Lesley Heller Gallery proudly presents Superimposition, Fran Siegel’s third solo exhibition with the gallery. Superimposition focuses on an interplay between two diverse maritime sites. Chronicling the massive new bridge construction at the largest US commercial shipping port near her Los Angeles studio, Siegel pairs this imagery with that culled from the ancient burial mounds on the Gulf Coast’s Manasota Key—which she discovered and researched during a Hermitage Fellowship there in 2016.
The works in Superimposition build a dialog of intricate and intertwined structures laden with cultural, ceremonial and industrial significance. Suspended like elaborate embroidered tapestries, the Rig series is a layered patchwork of information. Cyanotype sun exposures reveal ghostly under-structures of indigenous plant-life, overlaid with drawings of sprawling urban construction. The rig itself represents a temporary industrial structure imposed on a resistant native land. A relationship of exchange emerges between image sources, cultural histories and viewpoints. Protrusions extend outward from the wall as the drawing splays onto chairs, tails, and strings. These material permutations are further confronted in a series of woven paper-maché wall reliefs in impermanent states between construction and deconstruction, solid and void.

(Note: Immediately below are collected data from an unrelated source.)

A small network was shown many inputs. Here are its activations along a few directions, one row for each input.
Each table varies a few parts of the input and shows all the possible inputs, shuffled.
Descriptions start from the smaller parts, as in this example, which fits no table here: one of 4 places along a line, together with either a single point or one of 9 places around a ring or (one of 2 separate values, together with one of 5 places around a ring).
Shared parts are said once, and a part with two or three values counts as separate values.

Table:
r1: [ 18  -4   0   5 -11  13  10   8   2 -13  20 -12 -12]
r2: [ 11  -2  -1  10   0   8  14   3   1 -20  21 -15 -13]
r3: [ -8  -6   8  10 -16  -2 -14   4   0   1  18  -8 -20]
r4: [ -6   8  -7   5  -7   5   4  15  -8   6 -15  18  21]
r5: [-17   4   3   0 -21  -4 -26  -1  -8  12  -6   4   8]
r6: [-13  11 -12   1   6   6   3   5 -10   3 -16  10  24]
r7: [-15  -3   3   7  -3  -2 -14  -5  -3  -2  18 -16 -16]
r8: [ 10   8 -16   5   3   8  30   8  -3 -19  -5   2   8]
r9: [ 13 -38  36 -39  68 -45  11 -24  24  46 -20  21 -15]
r10: [ 18  11 -14   2  -4  11  20   4   4 -19  -6   2   7]
r11: [-24   4   6  13 -13 -13 -18  -1  -8   1  -5   4   3]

Fran Siegel (b. New York) is known for her sprawling collaged and spatial constructions which are deeply rooted in an investigation of place through the activity of drawing. Siegel’s monumental works have recently been acquired by LACMA, the LA Museum of Contemporary Art, and the Yale University Art Gallery.

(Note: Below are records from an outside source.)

Each row below holds a small network's activations on one input, seen along a few directions.
Each table varies a few parts of the input and shows all the possible inputs, shuffled.
A made-up example of a description, with smaller parts first: line(6) and (point or line(9) or (values(2) and ring(5))).
Shared parts are said once, and a part with two or three values counts as separate values.

Other details of the inputs vary at random and push rows far along two fixed directions, the same in every table; ignore that.

Table:
R1: [ 50  -8  43   8 -18  -3 -12 -20  37 -61   2  36]
R2: [ 45  -2  49  -6 -26 -12   1  -4  51 -33   0  46]
R3: [-29   8 -29 -12  -3  20  13   1 -16  20  13 -19]
R4: [-27  -4 -19   5  11  10  -4   1 -30  10   2 -26]
R5: [-25  21 -24   2   6  -1  18  11  -3  42   1  -1]
R6: [-26   2 -17   4   7  15  -2   3 -30  13   3 -29]
R7: [-21  15 -35  10   3  20  18  -5  -8  26   8 -10]
R8: [ 56  -7  43   5 -17   6 -10  -7  36 -55   3  34]
R9: [-36   9 -12  -9  -4  -3  10  10 -12  33   1 -16]
R10: [ 39 -12  52 -11 -31   1 -18 -17  31 -70   7  26]
R11: [-55  52  84  68 -90  47   8 -29  62  -9   3 -26]
R12: [ 33  -2  64 -22 -39 -10  -8  -1  49 -42  -2  27]
R13: [-25   4 -19   2   4  17  -1   6 -30  12   3 -29]
R14: [-24  15 -16  11   7  -8  12   5  -2  39 -12 -14]
R15: [-37   4  -6   2   0  -8  -3   5 -14  32 -11 -31]
R16: [-22   3 -25  28  15   7   2  -8 -21  16   0 -17]
R17: [ 86 -55 -51 -40  86 -52 -17  20 -32  -8 -15  42]
R18: [ 71 -63 -44 -58  76 -57 -24  17 -38 -20 -10  35]
R19: [-34  17 -16 -18  -3   0  13  16 -10  35   6 -11]
R20: [-21   4 -23  29  15  11   2  -4 -20  17  -2 -18]
Each input here is: values(2) and (point or line(4) or line(5)).
The inputs of R19 and R5 match in every part but the values(2) part. If R15 is changed in the same way as R19 into R5, which row does it become?
> R11

Table:
R21: [-7  2  0 -3 -3  1  3  2  0  7  1 -3]
R22: [ 31 -10  31  -3 -11  -4  -9  -7  23 -37   3  25]
R23: [ 31  -9  27 -13 -15  -7  -5  -5  26 -31   3  26]
R24: [-4  5  0  6 -1 -3  3  2  3 10 -3  0]
R25: [-2  2 -4  5  1  6  0 -1 -4 -2  3 -2]
R26: [-6  2 -1 -6 -1  2  0  3 -5  2  2 -5]
R27: [-2  3 -5 -1  5 -8  3  1  3 10 -4  2]
R28: [-4  0 -3  6  2  2 -3 -4 -3 -1  0 -4]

Last year her solo drawing project was presented at The UCLA Fowler Museum in coordination with the Getty city-wide initiative PST- LA/LA—which included a Fulbright award to Brazil. Siegel represented the United States in the IX International Biennial of Cuenca, Ecuador and was commissioned for a permanent installation at the US consulate in Guayaquil, Ecuador. She is currently developing permanent artwork for the LA Metro. This fall several major works will be featured at the Los Angeles Municipal Art Gallery in the exhibition Here. Siegel was included in Slash at the Museum of Art and Design and Extravagant Drawing at Dorsky Curatorial Projects. In Los Angeles she has shown with ACME, LA Louver, and Roberts and Tilton. Siegel’s 2013/14 solo drawing project Translocation and Overlay at The Art, Design and Architecture Museum at UC Santa Barbara was a study of environmental and population shifts, and the subject of a feature article in X-TRA Contemporary Art Quarterly.
Notable press includes an artist profile in The Los Angeles Times, and reviews in The New York Times, Art in America, ArtCritical, ARTnews, Artillery, The Brooklyn Rail, The Boston Globe, LA Weekly, and Sculpture. Siegel is the recipient of a California Community Foundation Mid-career Artist Grant, the City of Los Angeles Individual Artist Fellowship, and the OC Contemporary Collectors Grant. Siegel earned her M.F.A. from Yale University School of Art, and B.F.A. from Tyler School of Art. She is currently a professor in The School of Art at California State University, Long Beach.